假设数据集 $\boldsymbol{X}$ 的第 $k$ 个属性值为 Ordinal categorical variable，可以将该属性的排序值（Rank）作为变量值，然后再当作连续变量处理，即：

\[x_{i,k}' = R(x_{i,k}), \quad \forall \ i \]

其中，$R(x_{i,k})$ 表示样本 $\boldsymbol{x}$ 的第 $k$ 个属性的属性值 $x_{i,k}$ 在所数据集中的排序值。

或者计算（Hastie et al, 2009）：

\[x_{i,k}' = \frac{R(x_{i,k})-\frac{1}{2}}{L}, \quad \forall \ i \]

其中，$L$ 表示数据集 $\boldsymbol{X}$ 中属性 $k$ 的种类总数。

1.4.2 Nominal variable

VDM (Value Difference Metric)：

假设数据集 $\mathbf{X}$ 的第 $k$ 个属性为离散变量，对于两个样本 $\boldsymbol{x}_i$ 和 $\boldsymbol{x}_j$ 其属性 $k$ 的值分别为 $a$ 和 $b$，即 $x_{i,k}=a, $x_{j,k}=b$；定义以下变量

$m_{k,a}$ 表示在属性 $k$ 上取值为 $a$ 的样本数
$m_{k,a,l}$ 表示在第 $l$ 个样本簇中在属性 $k$ 上取值为 $a$ 的样本数
$L$ 为样本簇数

\[\mathrm{VDM}_p(x_{i,k}, x_{j,k}) = \mathrm{VDM}_p(a, b) = \sum_{l=1}^{L} \left| \frac{m_{k,a,l}}{m_{k,a}} - \frac{m_{k,b,l}}{m_{k,b}} \right|^{p} \]

1.5 混合变量

闵可夫斯基距离和 VDM 结合。
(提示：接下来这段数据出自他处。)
Each row was made from one small tree. The marks that hang from a mark follow it in brackets, in the order of their numbers. Every link used is in the known rows. Write each row's tree.
Known rows
k_231(k_976(k_336 k_476(k_750) k_679(k_842(k_540)))): [ 19  29  35  17 -10  -9  43  18  26 -40  18  40   1 -26   4  17  11  -5
  23  -8 -54  -9   6 -25   5  15   4  10  37  38   2  -7   8 -31 -25  14
  22  72 -20  31  -5]
k_842(k_46 k_134(k_750) k_231 k_336 k_382 k_679): [  41   46    6  -33   18   48  -81   37   30  -19  -48   36   62  -68
   -2   -7   -3  -37   51  -63   -4 -112  -24    9  -19   65  -28   -1
   -2  -14   12  -18  -36  -68   19  -39  -93   16  -65   47  -40]
k_750(k_134(k_842(k_382)) k_476): [-21  32  13   4  22   4 -22   6  -8  13  10  16   5  -9  21   8 -10  13
  40 -31  -5 -28  14  -8  -7  -9  37 -62 -10  11  25 -13  36  -6  37  -3
 -50   9 -28  15  -9]
k_382(k_842): [ -7  -5  15 -21  -1 -21 -12 -24  -9  -3  -8   9   3   4   0  -5  -2   1
   5   1   0  -8 -18  -6  -8 -15  -9  -3   1  13  32   7   9   1   3  -3
   3 -14  -2  13 -13]
k_231(k_976(k_336 k_476)): [ -3   9  27  10  -1   9  16   6  24 -16  12   1 -14 -21  27   9  27   9
   8  -3 -11   1  -5 -13  16   1  -6   0  12   5  11  -4  14 -11   6  14
  16  68 -22   5  -8]
k_476(k_750 k_976(k_336)): [ 11  26  16  -2 -39  -5  55   5  11  -3  -1  16  20  29  -3  -4   8 -26
 -25 -36 -14 -29   8 -16   7  -7   8 -26   0   9  -6  -2  -4  -1  -7  -9
  17  24  -1   1   9]
k_750(k_476(k_976(k_231 k_679(k_842(k_336 k_382))))): [ 44  50  33 -37   2  21  45  23  20  -9 -14  31  46   3  32   0 -15 -24
   4 -24 -23 -60   1 -22  17  37  66 -27 -12  -7  -8 -17  -1 -17  -1   8
 -39  64  -3  17   1]
k_976(k_231 k_679(k_842)): [ 12  11   8 -32 -13   7  45  -7  25 -27   3  25  23  -1 -23   7 -29 -23
  21  32 -14 -25  -2  -2  -3  27  54  14  20   6   5  11   4  -1  -6  20
 -24  28  -1  10  -1]
k_336(k_976(k_231 k_476(k_750(k_134)) k_679(k_842))): [-12  12  13  -2 -15  11  47  -5  24 -31   6  57   5  -8 -17  19 -20 -33
  44  19 -13 -11  26 -19 -25  12  54 -40  45  34   7   4  18  19   8  15
 -16  46 -22  37  13]
k_540(k_976(k_231 k_476 k_679)): [  1  15  35 -10  10  12  39   1  42 -12  11  42  35 -35  18  -4 -24 -18
  14  22  10 -36  20 -37 -11  15  50 -15  20  -3  -5  -7  10  33  16  21
 -17  90  -3  20   9]
k_750(k_134(k_842) k_476): [-22  20  17  10  18   8 -18   6 -11   5  21   6   2   0   6   4 -12  15
  34 -21  -1 -22   2 -12 -11  -5  44 -50   4   5  33 -15  36  16  29  11
 -32   6 -23  13  -1]
k_976(k_231 k_336 k_476(k_750(k_134(k_842)))): [-15   2   9 -14 -18   9  56 -10  37 -21  21  40  22 -16  -9  14 -35 -10
  52 -25   0 -43  -2  -4 -20  10  43 -58  15  28  27  11  39  19  21  14
 -31  53 -60   7   4]
k_134(k_842(k_46 k_679)): [  0  24  11 -13 -15  12 -38  -1  27   0 -27  -9  11 -41 -43  -2  -9   1
  38  -2 -22  -9 -11  25 -12  20 -13  14   5  -3  36 -16  13   4  11  -6
 -46  13 -10  25 -42]
k_842(k_134 k_231 k_336 k_679): [ 35  27   1 -38  22  43 -72   9  20 -22 -34  20  44 -39  -6   2 -25 -27
  20 -29 -11 -79 -41   6  17  59 -18  11   0 -30   1 -25 -22 -32  25  10
 -66  23 -29  42 -21]
k_750(k_476): [  6   9  14  14  31   4  -2   4  -6   6   7  10   5   4  20  -2   8  11
   4  -7  -3 -17   6 -14  -4   9  18 -18  -6 -16  -4  -4  12   5   2   5
   6  24  -5  -5  17]
k_476(k_750 k_976(k_679(k_842(k_382)))): [ 32  53  18 -15 -21 -16  54   7  20  -5 -12  32  35  16  -1  12 -21 -39
 -15 -27 -36 -22  34 -23  15  -7  12 -17   4  38 -14 -10  -7 -13 -20 -19
  -2   9  18  32  -1]
k_476(k_976): [ 21  20  20  -7 -21   1  14   5  12   5 -19  -4  11  23   6  -8   9 -18
 -24 -10  -2  -8  10 -10  13  -5  10  -8   3  -4  -7 -17 -12   7   0   1
   4  17  14   2  -1]
k_679(k_842(k_134(k_750))): [ 15  10   2 -21   2   0  -8  10 -10 -21   6  13  23  -5  -7  -5  -7 -19
   1 -23 -26  -2 -10   6 -11   3  -8   5  28  25  14   7 -11 -26 -13   1
  -6 -24 -20  25  -7]
k_976(k_231 k_679): [ 10   9   7 -16  -2  12  37   1  33 -21  -2  24  23  -4 -13   0 -15 -15
  28  31  13 -40  -2  -4 -17  15  57   6   7 -12  -9  -1  -1   7  11  10
 -28  50 -10  -3  -5]
k_540(k_842): [ -7  10   8 -11   1  23   9 -29  11 -10   2  17   6   4   6  -5  -2 -12
  -7   3   2  14   4   1   5  14  -5 -14  11  -1 -10   6   3  15 -10  18
  16 -15  11   2  12]
k_540(k_842(k_46 k_134 k_231) k_976(k_336)): [-15  30  44 -20 -16  60 -13 -16  31 -21  10  52  47 -11  -2 -32  16 -41
  -1 -20  -2 -67   6 -13   0  63  -5 -32  41 -27  16  18  -3  -8  35  26
  -3  13 -18  27   9]
k_382(k_842(k_46 k_134) k_976): [  0  20  47 -11 -18  15 -47 -10  13 -19 -24  23   9   6  -7 -15  23 -17
   9   2  16 -35 -14  -2 -25 -19 -16  14   8   9  47  -4  -5  11   8   0
  -9 -24 -16  24 -20]
k_476(k_750(k_134(k_842(k_46 k_382)))): [-18  38   6  10 -18   7  -4   3  14   4  -1  23  13  -9 -12  12 -14  -4
  42 -44  -8 -28  30   2 -18 -23  -2 -43  -6  41  38   9  16 -10  18 -22
 -39 -35 -33  20 -12]
k_679(k_842(k_540) k_976): [ 23  -7  34  19 -29   8  -8  18  -4  -4   1  28 -16   3  -3   1  -1   0
  -2   3 -58  28   9 -10  -8  39 -15  19  32  44   9  -6   4 -34 -19  39
   7  -6  24  17  -4]
k_336(k_976(k_231 k_476(k_750) k_679)): [  8   0  11   8   0   0  54  -2  35 -24   0  58  10 -19  -6   3  -5 -17
  31  23   5 -12  25  -9 -35  -2  35 -32  33  18 -11  -5   9  30   8   4
  -9  78 -19  18   4]
k_46(k_842(k_231(k_976) k_382 k_679)): [ 36  36  27 -35  35  14 -64 -34  26   3 -42  21   8 -35  -7  24  11  -3
   1 -16 -17 -22  -4  -7  13  14 -26  16 -12  10  17 -28 -20 -53  25   2
 -41  56 -10  32 -13]
k_750(k_134 k_476(k_976(k_231 k_679))): [  0  47  42  -2  -2  36  27  10  23  -7  -1  18  23  33  16  -2  -2 -28
  28   0  19 -72  16 -36  -5  20  99 -43   2 -27   0 -22   9  17  35  12
 -34  62 -19   7  17]
k_976(k_231 k_336 k_476 k_679(k_842)): [  6   3   9 -34 -13   7  74   1  41 -39  17  38  24 -22 -15   9 -35 -21
  43  18 -21 -42 -13  -2   4  62  58  -5  34   7   2  13  30  -6  -5  17
 -17  82 -33  15  -9]
k_540(k_842(k_46) k_976(k_231)): [-18  26  49 -14 -23  56  24 -31  40  -4   2  38  29 -10   4 -23  14 -31
   1  13  10 -19  23 -16 -18  31  22 -19  14 -14  13  22  -9  28  13  39
   2  18   7   3  29]
k_231(k_976(k_336 k_476(k_750) k_679(k_842))): [  3  32  29  -1  -4  -2  52   6  26 -32  23  28   5 -21   8  21  -1  -6
  13  -5 -40  -8   8 -26  16   6   5   8  30  36   9   2  15  -8 -20   9
  22  62 -10  31  -2]
k_540(k_842(k_46 k_231) k_976(k_679)): [ -8  38  43 -10  -1  43  -2 -18  30 -19   5  62  42 -25  -7 -19  -4 -37
   9  14   4 -61  23 -34  -9  49  16 -15  41 -15   2  -1  -5  20  12  13
  -4  20  17  32  13]
k_540(k_976(k_231)): [ -9   4  33 -12 -12  14  25 -10  17   7   7  21  20  -8   5 -11   2 -17
 -16  12   6 -16  14 -30 -13  -6  31 -11   5 -10   7  10 -11  18  22  31
 -11  40  11  -2  19]
k_540(k_842(k_46 k_336(k_976(k_231)) k_382)): [  2  26  18 -23 -30  64  12  -7  27 -16 -26  40  16 -25  12 -16  25 -23
  25  -9  -3 -17   3  21 -15  37   6 -40  -2   0  11   8 -12 -20  10  14
 -34   8 -16   9  -7]
k_476(k_750(k_134(k_842)) k_976(k_336 k_679)): [ -6  52  20  -6 -48  -2  50  16  17 -17  11  23  29  14 -25   5 -24 -27
  16 -32 -17 -54   2 -23   2 -12  57 -48  17  26  15 -21  19  11  16  -5
 -28  28 -10  29 -18]

Write each row's tree
[ 32  35  42  17  26  33 -39   9  48 -25  -9  44  27 -17  16  -2  21 -14
  33 -31   4 -55  31  -4  -4  20 -48  -2  25   6  27   0 -10 -16  24   2
   0  31 -54  32  -1] -> k_842(k_46 k_134 k_231(k_976(k_476(k_750))))
[ 29   9  23 -10 -13  -8 -11  12   7 -19  -3  46  -3 -16   1   9  31 -15
   5 -17 -55 -20   5  -7  10  32 -17   8  23  27   6  -1  -8 -81  -1  14
 -15  24 -22  20 -11] -> k_679(k_842(k_231(k_976(k_336)) k_382 k_540))
[ 54  24  26 -29 -23  30 -14  29  19 -31 -25  47  25 -23  11  -1   0 -29
   8 -22 -38 -30 -21   8  -3  20   9   7   2  27   3 -12 -25 -54 -12  31
 -54   4 -29  26  -9] -> k_679(k_842(k_134 k_336 k_382(k_976(k_231)) k_540))
[ 26 -10   9  -6  42 -28 -18  14 -21 -13  18  49  26 -32  -5 -17  -5  15
  20 -35  -2 -45  -8 -13 -38  -5  13 -28  25  20  18 -26  15  10   3  -8
 -37  29 -28  10  -8] -> k_134(k_750(k_476) k_842(k_231))
[ 42   0  32   4   8   5 -24  27   9 -17  -4  66  31 -53  23 -10 -10  -7
   9 -32 -23 -61  -9 -40  -3  51  -4 -16  24  14  -4 -31  -9 -23  -4  24
 -23  58 -21  37   7] -> k_842(k_231 k_336 k_540(k_976(k_476)))
[ 34  52  37   5  15  22 -20  43  20   4 -23  22  42  -4  31 -27  37 -22
  23 -57   5 -65  24   2 -27   9  -1 -35  -4  -8   4 -12 -15 -40  22 -40
 -28  25 -48  17 -17] -> k_842(k_46 k_134(k_750(k_476(k_976))) k_382)
[  9  13   3 -13   2  24 -30  10  12 -12 -31   6   0 -58   1  10  -6 -11
  22  -5 -22  -3 -28   2   2  37  -5  -9   6  -3   0 -33  -2  -3  -2   5
 -36  61 -10  39 -21] -> k_842(k_336(k_976(k_476)) k_679)
[ 41  34  -5 -44  15   8 -12  35   2 -37  -7  52  57 -38   2  -1 -36 -29
  23 -38 -25 -80 -19  -7   2  38  10  -4  21  25  -1 -13 -16 -54  -4 -18
 -62   7 -29  49 -30] -> k_976(k_679(k_842(k_134(k_750) k_231 k_336 k_382)))
[  2  31  27  18   6   1  44  12  33 -30  22  26   5 -26  18  14   9   1
  18  -4 -15 -20   4 -27   4  -9   5   0  17  20   0  -8  11  -1  -3  -1
  16  82 -15  20  -7] -> k_231(k_976(k_336 k_476(k_750) k_679))
[ 51   4   0 -17   0 -14 -33  31   1 -14 -16  54  28 -52  -2  -7 -14  10
  28 -45 -37 -47 -19  14  -3  23 -11 -20   2  34  15 -38   2 -56   5   6
 -75  16 -32  26 -41] -> k_134(k_842(k_231 k_336 k_382 k_540))
[ -3  35  42  -2  -4  35  15   2  15   4  -6  12  15  39  22  -1   8 -25
  17 -14  21 -52  18 -29  -3  11  76 -51  -5 -26   8 -14   7  15  33  19
 -22  43 -23  -5  25] -> k_750(k_134 k_476(k_976(k_231)))
[-12  18  16 -24 -18  26  17 -20  13 -15   0  34  -2  -9  16  -2  16 -26
 -15   0   2  -3  -2  -3   5   2   5 -21   0   7 -20   3   1   4 -13  11
  -6  -1  10  -1   8] -> k_540(k_842(k_382(k_976(k_336))))
[ 47  19   5 -49  23  27 -58 -25   9 -11 -41  19  27 -39 -27  15 -28  -3
   7 -28 -19 -54 -45  -6  13  55  -4  11  -8   3  19 -32 -19 -32   2   9
 -49  36 -10  37  -7] -> k_46(k_842(k_231 k_336 k_679))
[ 43  38  37 -11 -34  51 -38  28  49 -22 -60  35  13 -58 -10   4  25 -31
  45  -9 -15 -64 -23   2 -26  48  10  25 -24 -10   3 -25 -35 -44  -9   1
 -80  45 -32  18 -24] -> k_842(k_46 k_336 k_382(k_976(k_231)) k_540 k_679)
[-11   5  47 -16 -11 -19 -26 -14  21  -4 -14  34  14 -44  -7  -4   5 -17
  20  -2 -34 -27 -28 -31 -13  32  -4  -1  25   5  18 -12  16 -15   7  14
 -11  69 -12  39 -23] -> k_382(k_842(k_540(k_976(k_336 k_476)) k_679))
[ 11  15  26  -6 -18 -14  -3  11  -2   8   0  35  12 -21   8   2   7 -18
 -10 -15 -56  13  23 -19   1  14  -7  -6  17  32   1   4  -6 -50 -10  14
  -5   2   9  30  -1] -> k_679(k_842(k_382 k_540(k_976)))
[ 15  -1  32  12  -4 -25 -10  14  13  -3  11  39  12 -46  -1 -12 -10  14
  13 -13 -35   8   7 -11 -13  -6  -4 -21  31  36  21 -30  21   3   2  25
 -14  50  -9  29 -19] -> k_134(k_842(k_540(k_976(k_476))))
[ 28   0   3 -14  25   1 -36  16   2 -24  -1  43  37 -12   0 -18   1 -18
  15 -28  17 -63  -7  -3 -24   8 -14  -9  29   2  -4 -11 -20 -23  18 -12
 -27   3 -42  17  -8] -> k_842(k_134(k_750) k_231)
[ 38   8  25   4   6 -19 -38  18  14  -5  -8  48   5 -36   2  -2  22  14
  21 -20 -35 -12   8   8  -8 -17 -28  -4  20  33  19 -32   2 -51  21  14
 -46  36 -25  18 -34] -> k_134(k_842(k_231(k_976) k_382 k_540))
[ -2  -1  -1   7   1  -9  48   1  20 -12  17  30   7 -15   6  10 -12  -3
  18 -29 -10 -22   1  -9   0  15  -6 -30  11  21  -6  11  24   8 -11 -11
  19  43 -32   9   9] -> k_976(k_336 k_476(k_750))
[ 41   6  41  22   0  -4 -40  20  33 -21 -10  49   2 -48 -11  -8  24  16
  51 -12 -26 -23  12   9 -18  22 -29   7  38  27  41 -33  13 -25   9  17
 -25  49 -46  25 -32] -> k_134(k_842(k_46 k_231(k_976(k_476)) k_540))
[ 33  27  30  20  -1   1  16  39  16 -21   7  59  35 -54  23  -3 -21  -6
  14 -32 -35 -47  -3 -49  -9  24  14 -15  16  28 -12 -30  -6 -11 -24  10
  -9  66  -6  42   4] -> k_842(k_336 k_540(k_976(k_476(k_750) k_679)))
[ 28   7  22  15 -13  -9 -20  22   6  -9 -21  39 -14 -19  12   3  30 -12
   0  -1 -11  -5   7  -8 -19 -16  -3   4  -3  22 -20 -23 -14 -30 -14  -2
 -22  12  -7   7  -6] -> k_842(k_382(k_976) k_540)
[  7  30  18 -32 -39  44  42  10  44 -45   1  24  41   0 -34  -9  -8 -33
  46  12 -22 -69 -19  20  -6  67  54   5  30 -15  22  26  10 -33  19  14
 -35  38 -42  18 -25] -> k_976(k_231 k_336 k_679(k_842(k_46 k_134)))
[ 37  30   7 -17   9  14  23  14  31 -39  -4  60  44 -41  -6  13 -50 -18
  47 -32 -31 -73   8 -19   7  69   0  -3  28  36  16  -4   6  -5 -33 -15
 -13  18 -28  51   0] -> k_976(k_476(k_750) k_679(k_842(k_46 k_231 k_336)))
[ 20  17  47   1 -34  33 -62  11  14  -7 -41  22   6 -37 -14  -9  10  -1
  40 -16 -36 -40 -40 -12 -24  60 -25  28   1  12  44 -20  -2 -39  -4  11
 -38  15  -4  38 -41] -> k_382(k_842(k_46 k_336 k_540 k_679(k_976)))
[-22   3   6  28  -3   1   8  -2   4  -6   3  33 -16  -8   2  11   5 -12
  22  -9   1  10  29 -14 -23 -13   6 -55  27  30   6  -4  15  18  11  -1
   8  19 -25  28  15] -> k_336(k_976(k_476(k_750(k_134))))
[ 18  32  16 -14  13  45 -78  -1  44 -16 -39  22  36 -27 -28  -5   2 -32
  41 -11   1 -75  -3  17  -6  68 -26  18  18 -40  17  -5 -15 -27  37  -9
 -46  15 -43  34 -22] -> k_842(k_46 k_134 k_231 k_679)
[ 15  15  41 -29 -14  40 -70  -8  15  -8 -39  31  22 -37 -12  -4 -11 -12
  32 -16 -13 -76 -34 -17 -10  66 -30  20   3   0  51 -12  -4 -17  14   7
 -50   8  -1  40 -33] -> k_382(k_842(k_46 k_231 k_336 k_679(k_976)))
[ 51   7   5 -38  19  17 -32 -14  -6 -13 -19  28  22 -18 -10   4 -24  11
  -3 -35 -11 -49 -32  -8  12  39   0  -8  -6  18  26 -24 -14 -33   1   9
 -29  17 -14  21   2] -> k_46(k_842(k_231 k_336))
[  4  57  32 -11  -7  59 -15  -1  43 -30 -19  42  26 -15  11 -13  11 -35
  21   4  10 -36  16   5  -9  15   1 -10   7  -1  -7  -6  -8  -4   5  -5
 -25  -8 -10  25 -12] -> k_540(k_842(k_46 k_134 k_382(k_976(k_679))))
[ 34  16  10   3  -2  10 -44  31  22  -9 -45  38   0 -72  10   8  15 -14
  39 -21 -44 -12 -17   7 -12  44 -13 -17   2  12 -18 -42  -9 -57  -1  -4
 -56  73 -28  45 -33] -> k_842(k_336(k_976(k_476)) k_382 k_540 k_679)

假设数据集有 $K_c$ 个连续变量，$K-K_c$ 个离散变量，则有

\[\text{MinkovDM}_{p} (\boldsymbol{x}_{i}, \boldsymbol{x}_{j}) = \left[\sum_{k=1}^{K_{c}} \left|x_{i, k}-x_{j, k} \right|^{p} + \sum_{k=K_{c}+1}^{K} \text{VDM}_{p} \left(x_{i, k}, x_{j, k} \right) \right]^{\frac{1}{p}} \]

其他方法：K-mode 和 k-prototypes: github

2. 类或簇

2.1 类的定义和属性

定义符号：

$G_i$ ：第 $i$ 类或簇（cluster）
$n_{G_i} = |G_i|$：表示类 $G_i$ 中样本的个数

2.1.1 类或簇（cluster）的定义

类或簇（cluster）： 设 $T$ 表示阈值，为一个给定的正数，若集合 $G$ 中任意两个样本 $\boldsymbol{x}_i$ 和 $\boldsymbol{x}_j$，有：

\[d_{ij} \leq T \]

则称 $G$ 为一个类或簇。

2.1.2 类的常用特征

类的均值（mean），或称为中心（centriod） $\bar{\boldsymbol{x}}_G$：

\[\text{cen}(G) = \mu_G = \bar{\boldsymbol{x}}_G = \frac{1}{n_G} \sum_{i=1}^{n_G} \boldsymbol{x}_i = \frac{1}{|G|} \sum_{i=1}^{|G|} \boldsymbol{x}_i \]

其中， $n_G$ 表示类 $G$ 的样本个数。

类的直径（diameter） $\mathrm{diam}(G)$：类 $G$ 中任意两个样本之间的最大距离：

\[\mathrm{diam}(G) = \max_{\boldsymbol{x}_i, \ \boldsymbol{x}_j \ \in \ G} \{ d_{ij} \} = \max_{1 \leq i < j \leq |G|} \{ d_{ij} \} \]

类的样本平均距离 $\mathrm{ave} (G)$：

\[\mathrm{ave} (G) = \frac{2}{|G|(|G|-1)} \sum_{1 \leq i < j \leq |G|} d_{ij} \]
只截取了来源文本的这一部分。